Nonna Genny could detect the malocchio as soon as a cursed soul walked into her house. She’d grab a white bowl and fill it with water, and then slowly drip olive oil into it. If the oil gathered into globs as you’d expect, you hadn’t been cursed. But if the oil scattered around the bowl frantically, girl, that’s the eye. To cure the bad vibes, she would chant while opening and closing scissors above the bowl. Then, she’d drop olive oil into a clean bowl of water, and if the oil stuck together, the evil eye was gone.
If you’ve ever watched The Sopranos, you probably noticed jewelry in the shape of a horn glinting against the hairy chests of the cast. Horns—originally symbols of the Egyptian mother goddess Hathor, an ancient precursor to goddesses Isis and Venus—are decidedly lucky and good at keeping the evil eye away. Women traditionally don’t wear horns, but they do string up fresh red peppers (Nonna Genny used corno di capra, “goat horn,” from her garden), which look just like them. Once dried, the peppers could be left in the kitchen for protection, put in pockets or purses as guardian talismans, or, my personal favorite, fried in olive oil then crushed atop pastas, eggs, soups, bread, or anything savory for the tastiest mouth blessings.
Known the world over for warding off vampires, garlic, like pepperoncini, is also used for protection from evil spirits, curses, and the common cold. (It’s said to be the physical manifestation of Saint Michael the Archangel, patron saint of warriors, and stronger than a Pope-blessed crucifix for his devil-warding abilities). When I’d go to sleep with a cold as a child, I’d always wake to a pungent smell and a halo of garlic slices on my pillow. My dad, using a trick he learned from nonna Fanny, would place them there while I was sleeping. It’s anyone’s guess if my colds actually improved, but the practice certainly kept the boys away.
Of all the things I learned about in Italian kitchens, nothing quite compares to the espresso and blood love spell. My nonna Fanny and aunts still delight in telling me about it, mostly to watch my eyes bulge and my mouth hang open. The ritual goes like this: A woman lusting for a man secretly drops a dollop of her own fresh period blood into her beloved’s espresso. After shooting it back, the guy will acquire a manic, obsessive passion for her and fall madly (read: insanely) in love. This spell doesn’t always work out for the couple in the long run, but I’ve heard that more than a few unions began that way. (Of course, my nonne would never…)

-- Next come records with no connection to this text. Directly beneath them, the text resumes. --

There are 10 hidden switches. A switch that is on adds its own fixed numbers to the row, and there is some noise. The rows also spread widely along 15 directions, which tell nothing about the answers.
In the rows, 100 means zero.
Known rows, each followed by its switches (1 for on, 0 for off):
84,106,107,82,83,123,88,54,89,117,73,56,92,101,72,80,113,121,78,47,102,74,85,110,121,50,75,120,64,86,140,77 | 0 0 1 0 0 0 1 1 1 0
92,123,112,96,122,122,110,74,96,96,90,77,111,104,73,72,108,92,123,53,73,80,57,86,105,64,79,98,77,65,93,96 | 0 0 1 1 0 1 0 1 0 1
105,89,112,111,93,124,83,104,54,78,104,63,91,92,78,86,117,93,100,93,81,82,70,85,101,93,77,116,111,39,87,68 | 0 1 0 0 0 0 0 1 0 0
89,93,128,84,94,82,101,40,27,119,65,97,156,158,107,113,94,104,80,75,36,103,45,112,114,129,112,90,107,78,106,55 | 0 0 1 1 1 0 0 1 1 1
74,86,79,73,81,137,92,101,105,122,48,85,85,67,100,70,105,102,52,98,117,101,94,98,57,115,86,74,88,107,133,98 | 0 1 1 1 1 0 0 0 0 1
94,91,103,109,123,117,79,34,120,65,58,115,105,166,115,77,108,91,94,114,75,136,109,87,109,134,113,110,131,82,94,58 | 0 1 0 1 0 0 0 1 0 0
138,74,107,79,89,97,103,101,135,118,90,65,100,109,68,146,68,97,120,47,131,74,121,101,139,121,82,135,84,97,115,134 | 0 1 1 0 1 0 0 1 1 1
93,105,162,109,91,121,71,79,36,98,104,114,130,108,121,135,110,107,65,70,93,81,100,111,134,138,69,79,113,82,104,84 | 0 1 1 1 0 0 0 1 1 0
106,103,109,127,75,80,79,71,98,108,82,107,167,119,106,95,121,111,85,83,89,151,102,80,107,118,69,134,105,98,109,70 | 0 1 0 0 1 0 0 1 0 0
95,122,98,90,109,137,93,61,154,108,97,80,93,129,85,95,95,137,116,59,15,115,90,62,75,120,120,94,81,59,86,126 | 0 0 1 1 0 0 0 1 1 0
77,67,103,75,60,111,70,97,54,144,93,62,68,99,82,99,75,119,81,81,114,69,97,123,111,92,107,117,82,74,160,72 | 0 1 0 1 0 0 1 1 0 1
117,101,77,95,89,146,85,118,118,99,86,63,83,58,80,82,126,123,61,81,80,65,100,101,52,80,79,82,74,96,117,105 | 0 0 0 1 1 1 0 0 1 0
73,118,84,73,63,99,100,39,106,98,43,90,129,152,115,70,87,101,79,92,53,111,73,112,87,126,140,88,82,70,122,63 | 1 0 0 1 0 1 0 1 1 0
73,126,137,115,69,134,56,67,56,91,93,129,84,132,140,99,82,99,74,104,98,73,138,122,117,92,110,82,113,85,129,84 | 0 1 0 1 1 0 0 0 0 1
93,65,97,65,102,94,88,82,98,100,63,61,91,112,79,85,66,76,105,97,116,66,105,133,118,99,108,92,73,81,124,56 | 0 1 0 1 1 0 1 0 0 1
136,93,95,130,110,74,129,99,80,90,79,111,119,134,106,108,71,73,119,79,142,102,52,119,99,107,86,104,111,141,111,86 | 1 0 0 0 1 1 0 1 1 1
96,87,63,126,80,115,99,121,79,108,78,115,66,113,112,59,75,82,90,129,126,98,65,107,40,100,125,94,121,117,132,83 | 0 1 0 1 0 0 1 1 0 1
129,129,97,104,76,113,118,60,65,96,97,84,79,139,106,108,69,138,95,43,57,91,59,101,80,103,81,67,105,105,100,92 | 0 1 1 1 1 1 1 1 1 0
112,129,137,147,122,113,83,75,98,93,118,128,105,121,110,118,87,101,126,82,98,121,114,89,95,95,76,98,126,109,86,112 | 0 1 0 0 0 0 1 0 1 0
125,97,78,113,46,81,100,96,96,103,64,76,145,143,100,101,120,101,76,87,74,91,65,95,105,137,130,166,92,76,121,70 | 1 0 0 0 0 0 0 1 1 1
113,88,92,103,54,115,93,114,59,93,79,71,85,102,85,130,102,77,89,107,117,121,71,73,93,133,73,142,159,44,108,113 | 0 0 0 0 0 0 0 1 1 0
165,59,96,108,102,85,123,115,115,97,72,71,121,134,73,122,105,83,96,65,108,38,72,122,137,119,116,153,79,111,107,82 | 0 1 0 0 0 0 1 0 1 0
107,115,74,112,102,92,75,57,169,100,75,118,135,138,107,55,93,116,97,94,68,130,132,102,64,86,119,94,74,127,118,83 | 0 0 1 1 1 1 0 1 0 0
107,85,106,27,67,110,93,85,69,143,48,67,112,91,58,140,87,69,76,92,107,76,113,103,106,107,73,111,132,57,113,143 | 0 1 1 0 1 1 0 1 1 1
72,97,115,141,77,118,64,99,38,115,97,129,86,127,129,84,104,91,89,128,101,127,69,90,83,87,110,136,138,73,137,80 | 0 0 0 0 0 1 0 0 0 0
89,39,110,93,127,86,78,69,107,121,87,87,110,120,93,91,85,125,94,81,98,131,90,107,106,142,100,99,80,111,127,46 | 0 1 1 1 0 0 0 1 0 0
89,104,112,107,143,75,89,24,113,83,89,98,106,156,101,79,58,98,152,90,80,159,105,101,93,104,97,72,105,96,89,52 | 1 1 0 1 1 0 1 0 0 0
145,82,101,120,87,91,110,79,88,61,65,78,94,168,109,121,93,74,110,79,139,103,74,98,144,136,78,147,131,95,103,73 | 1 1 1 0 1 0 1 1 1 0
99,76,97,95,86,87,91,99,114,94,78,108,91,121,114,114,37,79,103,104,139,103,113,134,93,148,124,75,98,111,132,91 | 0 0 1 1 0 0 0 0 1 0

New rows. What belongs after each?
64,88,111,101,100,99,61,76,88,119,96,84,125,107,84,86,101,89,129,117,72,171,89,59,87,101,83,131,122,31,101,86 | 0 0 0 0 1 0 0 1 0 0
74,65,96,79,110,127,71,74,130,166,84,92,70,86,69,101,95,129,93,85,102,142,125,83,73,100,96,113,106,98,139,124 | 0 1 0 1 0 0 0 0 0 0
108,122,125,130,81,102,63,101,37,91,118,104,118,99,100,108,101,78,112,109,110,133,104,80,83,93,47,101,151,62,89,91 | 0 1 1 1 1 0 1 1 0 0
122,61,108,112,130,93,84,68,100,128,91,107,99,137,100,112,88,136,81,79,77,102,99,120,77,126,118,87,96,147,121,70 | 0 1 1 1 0 0 1 0 1 0
104,95,114,103,61,140,63,96,97,166,75,128,123,122,107,137,139,120,46,93,78,111,123,75,95,124,98,147,136,100,134,149 | 0 1 0 1 1 0 1 1 1 0
130,58,89,76,69,87,120,116,56,101,58,45,130,99,78,114,101,90,68,81,89,80,33,106,104,153,81,111,96,75,101,60 | 0 1 0 0 1 0 1 1 1 0
94,66,97,85,89,105,107,56,89,91,45,95,84,180,128,101,59,90,96,95,105,120,63,106,121,158,120,101,120,94,124,64 | 0 1 1 1 1 0 1 1 1 0
146,59,79,99,91,85,100,96,63,127,91,66,81,128,81,133,87,128,81,72,100,112,67,112,67,127,88,105,129,122,126,87 | 1 0 1 1 1 0 1 1 1 0
179,68,91,136,95,82,102,102,88,99,112,81,117,127,81,130,109,128,90,61,84,87,83,105,94,122,84,131,113,122,105,72 | 0 1 0 1 0 1 0 1 1 0
100,54,103,72,119,125,80,93,116,140,92,67,47,117,71,111,86,115,108,87,77,93,103,87,85,122,126,117,105,66,111,119 | 1 1 1 0 0 0 0 0 0 0
146,75,105,87,102,120,100,106,88,83,74,101,102,109,101,142,90,89,64,93,105,71,111,118,96,157,78,70,133,110,93,113 | 0 1 0 1 1 1 0 1 1 0
115,109,117,108,84,107,80,69,97,114,90,119,128,124,114,135,95,127,67,82,66,127,118,96,84,160,90,82,125,110,101,105 | 0 1 0 1 0 0 1 1 1 0
114,124,91,132,113,97,100,100,112,53,97,98,117,113,100,57,84,69,127,96,109,88,79,111,88,79,91,84,80,91,94,64 | 0 0 0 1 0 1 1 1 0 0
114,85,86,108,110,84,92,92,101,118,73,115,115,127,91,82,87,77,102,125,86,121,91,96,52,107,122,108,125,104,98,94 | 0 1 1 0 0 0 1 0 0 0
81,98,70,80,84,122,88,55,123,91,59,95,63,159,112,87,54,95,108,124,65,131,101,90,63,131,145,88,131,69,112,102 | 0 0 0 1 1 0 0 1 1 1
116,127,108,103,107,111,71,83,107,96,93,119,103,119,82,81,94,64,103,101,100,40,150,135,93,27,120,99,98,91,113,116 | 0 0 1 1 0 1 0 0 0 0
135,80,71,49,61,83,106,95,27,91,56,62,97,92,57,100,77,57,66,115,114,51,90,144,72,87,90,76,140,64,108,73 | 0 1 0 1 0 1 0 1 0 0
141,86,97,111,82,87,117,98,28,89,76,78,96,135,73,123,104,63,97,88,122,104,43,94,111,103,69,148,165,70,101,90 | 0 0 1 0 0 0 1 1 0 0
95,73,104,74,109,104,83,102,147,143,80,94,105,91,80,103,73,92,110,85,119,106,128,99,97,106,96,107,77,102,123,132 | 0 1 1 0 1 1 0 0 0 0
132,87,94,85,103,79,100,67,81,68,49,87,143,117,75,112,114,63,70,99,110,100,110,120,113,127,73,104,136,94,96,66 | 0 0 0 1 0 0 0 1 0 1
63,121,108,97,65,151,83,92,91,96,62,105,72,118,118,68,104,68,87,101,125,67,101,102,116,76,115,110,95,62,132,106 | 1 1 0 1 1 0 0 0 0 0
109,126,74,115,66,99,63,67,131,98,89,131,107,146,117,75,69,102,102,128,73,122,147,99,38,99,145,92,119,100,109,101 | 0 1 1 1 0 0 0 1 1 0
116,73,77,58,100,69,115,90,135,101,54,67,128,105,67,85,64,73,104,80,106,71,97,142,104,99,115,85,56,96,119,75 | 0 0 0 1 1 1 0 0 0 0
114,92,102,134,118,136,61,103,128,127,114,119,82,141,108,84,110,126,96,97,59,71,112,97,86,65,134,135,87,109,128,112 | 0 0 0 0 1 1 1 1 0 0
103,76,58,108,42,105,76,116,104,93,80,80,61,126,130,98,55,116,76,127,108,135,91,97,49,162,118,102,118,93,139,79 | 0 0 1 0 1 0 1 1 1 0
82,132,115,110,30,130,72,114,63,96,83,75,117,56,98,100,138,90,62,88,125,96,106,78,109,102,48,137,105,47,121,95 | 0 1 0 0 0 0 0 0 0 1
96,102,118,92,124,119,124,48,63,87,60,105,49,124,94,96,65,76,103,67,156,86,77,131,124,63,64,80,126,123,121,92 | 0 1 0 0 0 1 1 0 0 0
124,32,88,69,109,95,82,62,125,147,49,83,114,146,72,113,119,124,51,88,68,98,110,109,113,137,125,150,106,114,133,82 | 0 1 0 0 0 0 1 1 0 0
138,86,48,54,95,64,101,51,159,121,54,54,124,129,55,98,65,113,106,96,45,138,121,92,38,129,112,95,105,103,88,97 | 0 1 1 0 1 0 1 1 1 1
109,103,74,106,109,73,99,47,103,106,66,109,121,150,89,81,75,88,119,112,79,156,86,99,51,86,108,92,135,111,104,79 | 0 0 0 1 1 0 1 1 1 0
70,104,100,102,101,98,69,86,75,133,100,114,96,108,94,67,62,87,123,130,86,135,95,92,42,80,115,85,120,76,107,97 | 0 1 1 0 0 0 1 1 0 0
122,97,85,98,104,97,100,98,154,124,106,63,104,113,56,104,76,94,162,66,92,120,94,73,95,76,88,139,86,69,105,129 | 0 0 0 1 1 1 1 1 1 0
145,94,111,85,114,56,106,41,102,130,81,84,152,154,65,145,86,102,129,65,54,160,93,71,106,134,65,136,144,87,76,109 | 0 1 1 0 1 1 1 1 0 1
108,110,94,77,50,134,88,113,132,81,44,99,128,99,109,102,120,68,47,107,105,68,132,98,117,143,96,115,101,68,106,123 | 0 1 0 0 1 0 0 1 0 0
66,99,103,60,84,102,70,49,72,130,79,79,102,100,74,83,74,103,97,100,73,122,115,102,77,70,93,82,108,55,113,86 | 0 1 0 0 1 0 0 1 0 0
114,108,82,44,87,69,101,59,136,112,51,78,127,144,71,100,45,63,123,95,77,81,124,132,92,86,135,86,84,76,108,110 | 0 0 1 1 1 1 1 0 1 0
86,97,81,59,86,99,95,56,112,132,38,100,116,133,81,85,83,73,94,122,59,117,95,91,55,108,144,103,124,68,100,114 | 0 1 1 0 0 0 0 0 1 0
105,81,119,108,102,95,72,53,75,115,69,111,142,144,125,107,116,127,47,89,77,97,100,123,105,146,104,98,95,132,129,42 | 1 1 0 1 0 1 1 1 1 1
104,79,106,76,114,88,84,81,124,149,96,65,97,121,51,100,66,78,162,69,130,84,119,103,117,48,103,136,76,82,126,117 | 1 1 1 1 1 0 1 1 1 1
100,89,133,111,127,104,91,59,76,122,74,120,95,126,112,118,100,104,77,69,139,103,102,118,124,108,66,105,114,146,131,91 | 1 1 1 0 0 1 1 0 0 1
134,48,70,105,83,133,103,122,106,67,58,35,54,102,80,88,130,91,78,93,126,75,61,80,102,125,87,157,111,72,114,68 | 0 1 1 0 0 0 0 0 1 0
112,73,86,81,118,96,98,75,158,147,78,92,96,155,79,98,65,107,133,97,38,102,90,91,77,115,166,128,85,85,106,117 | 0 1 0 0 0 1 1 0 1 0
120,113,100,92,55,116,59,114,106,96,98,65,109,105,72,109,114,82,89,104,77,58,136,97,114,91,108,152,102,28,106,113 | 0 0 0 0 0 0 1 1 0 0
76,102,89,79,43,136,79,60,98,100,62,68,78,119,106,86,109,133,56,74,80,123,96,76,101,137,89,115,104,57,130,80 | 0 1 1 1 0 0 0 1 0 0
141,95,107,105,79,67,84,91,75,118,102,74,158,96,80,108,109,124,72,58,78,75,109,132,101,91,73,98,66,116,119,52 | 0 1 0 1 1 1 1 0 0 0
109,68,86,57,101,75,98,71,71,113,32,75,115,109,63,90,98,52,78,117,133,88,98,136,95,86,88,109,123,92,119,69 | 1 1 0 0 0 1 1 0 0 0
86,84,102,88,58,126,75,88,72,92,56,73,75,106,104,98,105,88,60,100,139,81,110,114,127,118,85,125,112,76,143,66 | 0 1 0 1 0 0 1 0 0 1
121,89,67,69,84,101,89,53,133,110,40,108,99,159,94,97,90,94,62,107,79,91,130,117,82,116,139,115,125,109,130,108 | 0 0 1 1 0 1 0 1 0 1
67,141,100,129,68,137,74,68,90,95,114,90,37,119,126,68,74,142,109,78,89,143,86,69,62,99,88,89,104,75,118,89 | 1 1 1 0 0 0 1 1 0 0
134,44,109,72,147,91,82,105,115,107,68,82,126,113,68,120,96,47,116,119,130,91,119,109,106,128,81,108,122,89,90,103 | 1 1 1 1 1 1 1 1 1 0
108,111,96,93,72,101,71,87,118,112,101,79,123,132,94,98,86,113,108,99,28,101,111,81,82,136,127,115,91,45,95,89 | 0 1 0 1 0 1 1 1 0 1
119,103,96,100,94,57,88,84,152,124,59,114,184,117,84,99,99,66,103,93,115,96,132,118,106,91,112,142,72,124,122,103 | 0 0 1 0 0 1 0 0 1 1
107,106,97,86,89,106,101,64,150,112,56,124,111,132,94,108,81,88,88,81,114,107,135,104,112,119,107,112,112,112,114,134 | 0 1 0 0 0 0 0 1 0 0
128,119,111,110,76,141,107,89,56,76,76,85,94,123,113,107,115,108,62,64,85,40,71,110,116,102,73,95,104,98,108,85 | 0 1 0 1 1 1 1 1 1 1
129,116,85,145,60,98,79,112,79,70,114,79,94,135,116,88,98,105,105,99,87,102,87,84,75,134,106,123,114,71,99,62 | 1 1 1 1 0 0 1 1 0 1
136,109,81,76,88,118,83,102,134,126,87,78,90,81,58,101,92,96,98,87,90,58,144,105,56,47,96,102,93,96,107,147 | 0 1 1 0 1 1 0 0 1 0
128,88,100,102,121,92,105,50,105,133,85,83,98,139,78,107,99,144,94,51,52,111,76,93,85,103,93,119,96,126,109,86 | 0 1 1 0 0 1 1 0 0 1
79,75,101,77,82,131,90,75,94,127,69,88,57,153,110,91,76,118,77,71,92,69,79,118,126,102,133,110,78,92,156,90 | 0 0 1 1 1 0 1 1 0 0
115,123,99,77,59,106,62,91,110,112,79,75,144,118,75,119,118,86,83,109,37,91,137,81,99,113,107,142,118,30,92,123 | 0 0 0 0 1 0 1 1 0 1
116,105,85,78,52,87,121,104,114,114,65,96,133,112,100,95,68,87,85,61,116,75,83,119,108,120,102,91,65,105,126,105 | 0 1 1 1 1 1 0 1 0 0
76,94,99,112,81,140,84,63,89,108,68,104,64,147,125,89,101,120,75,90,84,113,77,91,88,112,125,115,116,91,141,88 | 0 0 1 1 0 0 0 0 1 0
126,52,84,88,105,118,51,127,143,131,92,72,70,109,82,105,96,106,90,126,88,66,150,105,71,114,133,134,92,90,126,109 | 1 1 0 0 1 1 1 0 0 1
82,100,137,85,121,112,67,70,84,102,73,131,137,107,115,108,98,80,73,112,100,122,126,107,100,147,69,61,124,94,97,92 | 0 1 1 1 0 1 1 1 0 0
65,109,115,85,78,126,115,60,73,121,68,116,76,135,124,101,46,100,105,73,106,112,60,100,106,109,100,77,106,92,126,116 | 0 1 0 0 1 1 0 1 1 0
136,112,100,133,80,83,75,52,104,89,91,94,127,167,97,120,105,106,113,98,65,140,118,70,102,121,99,162,146,79,91,81 | 0 1 0 0 0 0 1 1 1 1
80,120,111,125,83,94,95,64,114,114,74,140,135,142,128,64,86,105,87,81,86,95,95,116,104,89,137,104,63,123,128,74 | 0 1 0 0 0 0 0 0 0 0
76,88,129,75,78,109,62,56,59,136,83,84,100,116,82,108,92,100,92,90,100,98,112,103,116,76,93,127,113,57,129,93 | 0 1 1 0 0 0 0 1 1 0
97,108,102,88,119,104,89,59,118,123,89,102,101,115,64,103,74,81,145,101,75,139,116,78,62,85,106,96,133,67,84,130 | 0 1 0 1 0 0 0 0 1 0
109,80,74,90,70,135,96,140,94,81,62,49,104,76,86,65,131,74,73,105,108,73,59,82,91,117,71,121,87,49,108,71 | 0 1 0 1 1 1 1 1 0 0
94,86,81,93,62,86,86,60,94,141,96,65,83,107,87,92,72,159,88,50,102,131,93,106,67,103,95,95,73,113,150,68 | 1 1 1 1 0 0 0 1 1 0
92,78,124,52,115,114,111,64,82,111,60,67,90,92,55,117,82,70,107,60,133,67,97,123,140,83,74,89,96,73,112,102 | 0 1 0 1 0 0 0 0 1 0
56,100,102,68,96,90,69,53,115,120,68,81,136,110,92,74,84,95,106,99,80,137,113,100,94,108,99,90,75,64,122,71 | 1 0 0 1 1 1 0 1 0 1
123,74,85,107,112,100,73,102,107,143,98,83,88,92,71,93,95,113,101,103,97,94,109,101,45,73,100,119,100,119,123,98 | 0 1 1 0 0 1 1 0 1 1
85,81,82,82,93,125,72,74,97,137,60,97,95,143,100,83,103,105,77,127,48,110,84,88,57,114,142,120,119,75,128,95 | 0 0 1 1 0 1 1 1 1 1
117,109,116,103,80,74,57,88,128,109,89,91,188,108,77,107,125,79,100,87,104,117,149,95,130,97,70,148,86,76,112,92 | 0 0 1 1 1 0 1 1 0 0
108,121,120,109,42,79,93,65,65,135,95,91,157,143,116,122,100,146,69,40,47,101,75,106,114,132,103,109,71,97,124,69 | 1 1 0 1 1 0 1 1 1 0
85,91,115,102,148,84,78,61,126,135,87,109,151,150,86,79,101,88,136,111,31,127,90,79,84,116,140,120,94,72,79,84 | 1 1 0 0 0 0 1 1 0 1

The nonnas knew when and how to get salty. When an unpleasant guest would leave their homes, they’d throw salt around the kitchen and sweep it out the back door, ushering those bad vibes to exit, too. But it’s not only used as a purifier. My nonnas always threw a little sacred salt over their shoulders after salting pasta water, a simmering dish, or any time they had it in hand really. When it comes to cultivating good luck, any Italian kitchen witch will agree, you can’t overdo it.